Our Thorns and our Gifts

We just read The Case of the Deadly Desperados for my daughter’s book club. In the book, the narrator, P.K., is a “half breed” child living in the Old West. After his foster parents are murdered, he is chased around Virginia City by the killers, who want a letter that he has in his possession.

Deadly DesperadosThe most interesting thing about the book was the author’s choice to endow the narrator with what his foster mother called his “Gift” and his “Thorn.” The reader learns from P.K. that his Thorn is that he cannot show or recognize emotions, and that his Gift is his extraordinary memory and ability to do math in his head. Though child readers didn’t really notice it, P.K. is clearly portrayed to be autistic in a time when autism wasn’t recognized.

P.K.’s physical journey in the book is his attempt to keep one step ahead of his pursuers. His emotional journey, however, is one in which he learns to understand both his Gift and his Thorn and how to use them to his advantage.

I was reminded of his Thorn today, when my Thorn (or perhaps, one of many!) reached out and pricked my daughter as she tried to follow directions to make a handmade book. First we had to take apart and restaple the pages that I had put together wrong. Then we had to do it again, because I was distracted and did it wrong in another way. Then, finally, we got it (sort of) right.

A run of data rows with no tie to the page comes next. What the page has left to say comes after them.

Below is a small trained network, with its code and all its weights. Each question gives an input and a class and asks what happens when units are switched off, that is, made to give their printed mean instead of their output.

import numpy as np


def w(rows, s, z=0):
    codes = np.array(rows[::2]) - 128.0
    scale = np.full(codes.shape[1], s)
    scale[-1] = z or s
    return codes * scale


def f(y):
    return np.maximum(y, 0)


def log_softmax(a):
    a = a - a.max(-1, keepdims=True)
    return a - np.log(np.exp(a).sum(-1, keepdims=True))


def net(x, mask):
    res = np.array(x, float).reshape(1, 4) / 4 @ E
    y = f(res @ A[0][:, :-1].T + A[0][:, -1])
    res = res + np.where(mask, y, B[0][:, -1]) @ B[0][:, :-1]
    return log_softmax(res[-1] @ U[:, :-1].T + U[:, -1])


A, B = {}, {}
E = w([
[47,10,201,4],'x0',
[254,132,20,6],'x1',
[101,236,174,41],'x2',
[128,129,129,128],'x3',
],0.0073)
A[0] = w([
[116,139,114,121,101],'n0',
[147,85,93,46,3],'n1',
[150,110,140,98,53],'n2',
[150,108,110,172,190],'n3',
[164,169,60,128,111],'n4',
[181,168,74,135,116],'n5',
[130,195,131,196,161],'n6',
[133,164,128,102,51],'n7',
[134,101,110,86,47],'n8',
[138,101,86,148,92],'n9',
[118,82,128,139,233],'n10',
[88,94,171,125,130],'n11',
[114,135,101,144,192],'n12',
[150,143,70,133,41],'n13',
[118,199,126,225,215],'n14',
[156,95,105,146,128],'n15',
[142,89,95,57,21],'n16',
[120,96,129,155,112],'n17',
[145,83,115,151,233],'n18',
[108,252,189,59,136],'n19',
[104,107,200,125,35],'n20',
[142,182,107,128,56],'n21',
[127,142,81,124,144],'n22',
[171,162,73,126,80],'n23',
[120,152,155,114,91],'n24',
[103,93,182,124,129],'n25',
],0.021,0.0046)
B[0] = w([
[140,125,133,118,134],'n0',
[158,217,117,165,206],'n1',
[139,154,110,133,153],'n2',
[131,134,162,168,180],'n3',
[127,64,144,94,214],'n4',
[133,62,134,87,218],'n5',
[165,195,123,141,217],'n6',
[153,124,101,97,157],'n7',
[120,161,162,157,166],'n8',
[136,109,157,142,161],'n9',
[116,120,119,186,185],'n10',
[67,99,127,134,206],'n11',
[152,125,141,138,156],'n12',
[135,89,155,112,177],'n13',
[162,226,127,170,247],'n14',
[126,112,159,158,165],'n15',
[162,200,131,158,196],'n16',
[122,117,101,169,162],'n17',
[148,112,157,178,182],'n18',
[99,146,76,1,254],'n19',
[70,108,117,110,194],'n20',
[155,103,88,91,175],'n21',
[158,105,146,108,166],'n22',
[111,70,140,101,204],'n23',
[103,129,139,104,154],'n24',
[61,111,127,135,203],'n25',
],0.049,0.016)
U = w([
[158,188,174,174,220],'0',
[128,253,126,47,148],'1',
[52,84,171,151,212],'2',
[31,129,125,51,80],'3',
[146,63,187,130,40],'4',
[129,109,133,26,4],'5',
],0.012,0.0023)

Each question gives the input, the list of numbers given to net, and the class t.
The units are the neurons (one row each of A and B). Each row of codes is followed by its name. A weight is (code - 128) times the scale printed after its matrix; where a second scale follows, it is the last column's (A, B and U).
mask holds one flag per neuron, in row order. A switched-off neuron (its flag False) gives its mean, the last column of its row in B, instead of its output. The means were averaged over made-up inputs and are rounded, as every weight is.
A unit's drop is (log p(t) with every unit on - log p(t) with that unit switched off) / (log p(t) with every unit on - log p(t) with every unit switched off).
The circuit of an input: a set's keep is (log p(t) with only the set's units on - log p(t) with every unit switched off) / (log p(t) with every unit on - log p(t) with every unit switched off). Starting from the 12 units with the biggest drops (on a tie, the unit counted first), units are removed one at a time, each time the one whose removal leaves the highest keep (on an exact tie, the one counted first), for as long as the keep stays at least 0.8.
circuit, biggest first: the units of the circuit, biggest drop first
most important unit: the unit with the biggest drop
top k neurons: the k neurons with the biggest drops, biggest first
drop when u is switched off: that unit's drop, to one decimal
input [6,0,-2,0], class 2: most important unit => n14
input [0,1,-3,-3], class 4: circuit, biggest first => [n14; n19]
input [0,3,0,-3], class 4: circuit, biggest first => [n19; n14]
input [1,6,0,7], class 0: top 3 neurons => [n19; n1; n16]
input [-5,0,-2,-1], class 0: top 3 neurons => [n14; n19; n6]
input [1,8,-2,-5], class 0: top 3 neurons => [n1; n16; n19]
input [5,0,-7,-3], class 2: top 2 neurons => [n14; n6]
input [3,0,1,-6], class 3: top 2 neurons => [n14; n6]
input [-2,1,1,-4], class 5: top 2 neurons => [n1; n16]
input [-5,2,-2,-5], class 4: drop when n19 is switched off => 0.2
input [-8,5,4,-8], class 5: drop when n19 is switched off => 0.0
input [4,7,-2,8], class 0: drop when n19 is switched off => 0.5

Then as she glued down the end papers to the boards that would serve as her hardcover, she said, “Wait. Don’t I have to put down the fabric first?”

Well, yes. That would be the way it’s supposed to be done. But somehow I always find myself reversed: Other people decide on a career to pursue and take the steps to get there. I take a bunch of wild and seemingly random steps, turn around, and find a career behind me. Other people follow recipes when they are cooking and then start to improvise. I have scores of favorite recipes that I have never actually made exactly according to the recipe—the very first time, I found a reason to change it. (Usually because I didn’t read it closely enough and was missing an ingredient!)

I love the message of Deadly Desperados, that we all have Gifts and Thorns, and that we can learn to recognize them and use that recognition to improve our lives. However, living backwards as I seem to do, I find that whenever I turn around to look at my Thorn and consider how it could be used to my advantage, it turns out to be behind me again.

It reminds me of a young poet I once knew who told me that she figured that if the Buddhists were right and there was reincarnation, every other human on the planet had done it scores of times before and knew how to get it right. But she knew she must be on her first life, because she was so bad at it!

It’s a question to ponder: How do we help our children identify their Gifts and Thorns, and how do we help them learn to use that information without being paralyzed by it? How can we both recognize that we can’t do everything and that we can do anything we want? How can we learn to accept our Thorns without labeling ourselves and giving in, and how can we learn to treasure our Gifts without thinking that our Gift allows us to stop trying harder to reach the next step? How can we turn around to see what is always behind us? How can we know when to stop and enjoy what is in front of us?